Google Apps and Active Directory Federation Services
I thought i’d share a few of the extermely important details in regards to getting Google Apps to authenticate with an in house ADFS instance. The procedure and documentation provided by Google appears to make this a fairly simple process. Well if you’ve attempted to set this up and you’ve found this post via Google then I assume you to are having difficulties. Here are a few notes to help anyone out there that may be having issues.
As a high level overview the steps go like this:
Install ADFS 2.0, do not install via Roles as this will install the prior version which means you’ll need to download from here: http://www.microsoft.com/en-us/download/details.aspx?id=10909
After ADFS has been installed launch the Add Trusted Rely Party Wizard
Select “Start” to start the configuration of the Relying Party Trust.
Select “Enter data about relying party manually” and click Next.
Enter a Display name and click Next. For example, Google Apps your_domain
Select “AD FS 2.0 profile” and click Next.
Select “Enable support for SAML 2.0 WebSSO protocol” and enter “https://www.google.com/a/your_domain/acs” as the “Relying party SAML 2.0 SSO service URL” and click Next.

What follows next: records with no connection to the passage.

Each row of a before or after table is a point. The points were changed in one or more steps. Then noise was added and the rows were shuffled. The steps act on columns, c1 being the first. What was done? A step turns or swaps two columns, mirrors them in a line or flattens them onto one, adds a multiple of one to another, or multiplies or shifts one. Angles are multiples of 10 degrees, from the lower column toward the higher: turns from -170 to 170, lines from 10 to 170 but not 90. Use the fewest steps. Two steps may share a column if one is a turn and the other turns, adds or multiplies; they go together, in the order done. Otherwise the lowest column goes first.
In the rows, zero is written as 128.

Before (9 x 2)
[[ 98 124]
 [143 188]
 [ 93  69]
 [197 129]
 [105 105]
 [ 86 165]
 [ 87 102]
 [ 93 160]
 [ 97 144]]
After (9 x 2)
[[164 157]
 [ 76 173]
 [172 164]
 [110 174]
 [150 155]
 [130 159]
 [186 101]
 [116  59]
 [109 154]]
Steps: turn c1 and c2 by -100 degrees

Before (14 x 6)
[[137 200 152 157  80 157]
 [158 101 167 207  56 151]
 [146 167 115 141 147 163]
 [150 192  82 135 170 147]
 [170 135  93  99 149 121]
 [105  77 136 176 134 116]
 [193 128 144 155 119 154]
 [184 139  79 178 138 135]
 [109 122 175 123  73  94]
 [178 111 112 235 166  97]
 [111 109  52 167 130 164]
 [154 124  91 135 132 157]
 [119 104 136 192  93 117]
 [182 148  98 137  95 124]]
After (14 x 6)
[[ 90 137  56 162 131 122]
 [107 131  91 131 135 161]
 [142 160  80 160 134 179]
 [102 173 126 125 145 151]
 [116  89 154 228  50 158]
 [140 101 131 207  95 111]
 [119 209 105 100 172 159]
 [172 118 104 244 169 162]
 [129 124 147 159 120 202]
 [135  82 118 204 136 103]
 [106 189 171 125  78 144]
 [148 145 100  90 147 163]
 [149 155 108 123  92 176]
 [160 111 177 134  73  96]]
Steps: turn c1 and c6 by 70 degrees; turn c2 and c3 by 20 degrees; add -0.5 times c2 to c4

Before (9 x 12)
[[101 132 124 146  84 177  93 143 191 108 109 114]
 [166 201 102 130 141 125 145 119 120 188 138 123]
 [146 148  67 112 108  96 109 115 168 169 181 121]
 [108 109 199 105  66 186  73 140 161 120 139 120]
 [117 129 150  94  39 164  80 155 164 115  93 160]
 [ 92 138 165 103 161 104 219 187  71 124  77  98]
 [108 126 189 112 149 116 232 110  42  83  69 123]
 [154 142 127 122 146  90 124 107 152 181 100 119]
 [156 152 111 171  80  90 142 150 151 174 140 102]]
After (9 x 12)
[[ 93 134 107 104 163 161 212 250  43 127  72  96]
 [104 132 178 141  83 126  92 204 174 107 112 112]
 [175 200 129 125 138  97 148 178 111 186 143 126]
 [155 142  93 128 150 134 121 165 140 187 103 120]
 [110 130 158  97  43 146  76 217 199 114 103 160]
 [108 107 189 102  65 198  67 203 153 114 138 123]
 [144 148 103 120 112  63 106 174 154 167 177 121]
 [154 150  93 169  81 106 143 215 119 167 144 101]
 [112 128 119 111 151 192 234 170  39  84  61 122]]
Steps: swap c3 and c6; shift c8 by 60; add 1 times c12 to c9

In the “Relying party trust identifier” field, add “google.com/a/your_domain.com” and any secondary domains (e.g., google.com/a/your_secondarydomain.com) used in the Google Apps account as the relying trust identifiers, and click Next.
Select “Permit all users to access this relying party” and click Next.
Click Close, and Check “Open the Edit Claim Rules for this relying party trust” when the wizard closes.
Under Edit Claim Rules click add claim
Select the template “Send LDAP attributes as Claims” and click Next.
Define a “Claim rule name” to identify the this claim for future references.
Attribute store should be “Active Directory”.
“Mapping of LDAP attributes to Outgoing Claim types” should be defined as
LDAP Attribute “Email-Addresses”
Outgoing Claim Type as “Name ID”
Note: In a Google Apps Multi-Domain Management configuration, the LDAP attribute must be the full SMTP address (email@example.com). The full SMTP address is required so that Google Apps can uniquely identify which domain in the Multi-Domain Organization contains the user’s primary account. Click Finish and OK.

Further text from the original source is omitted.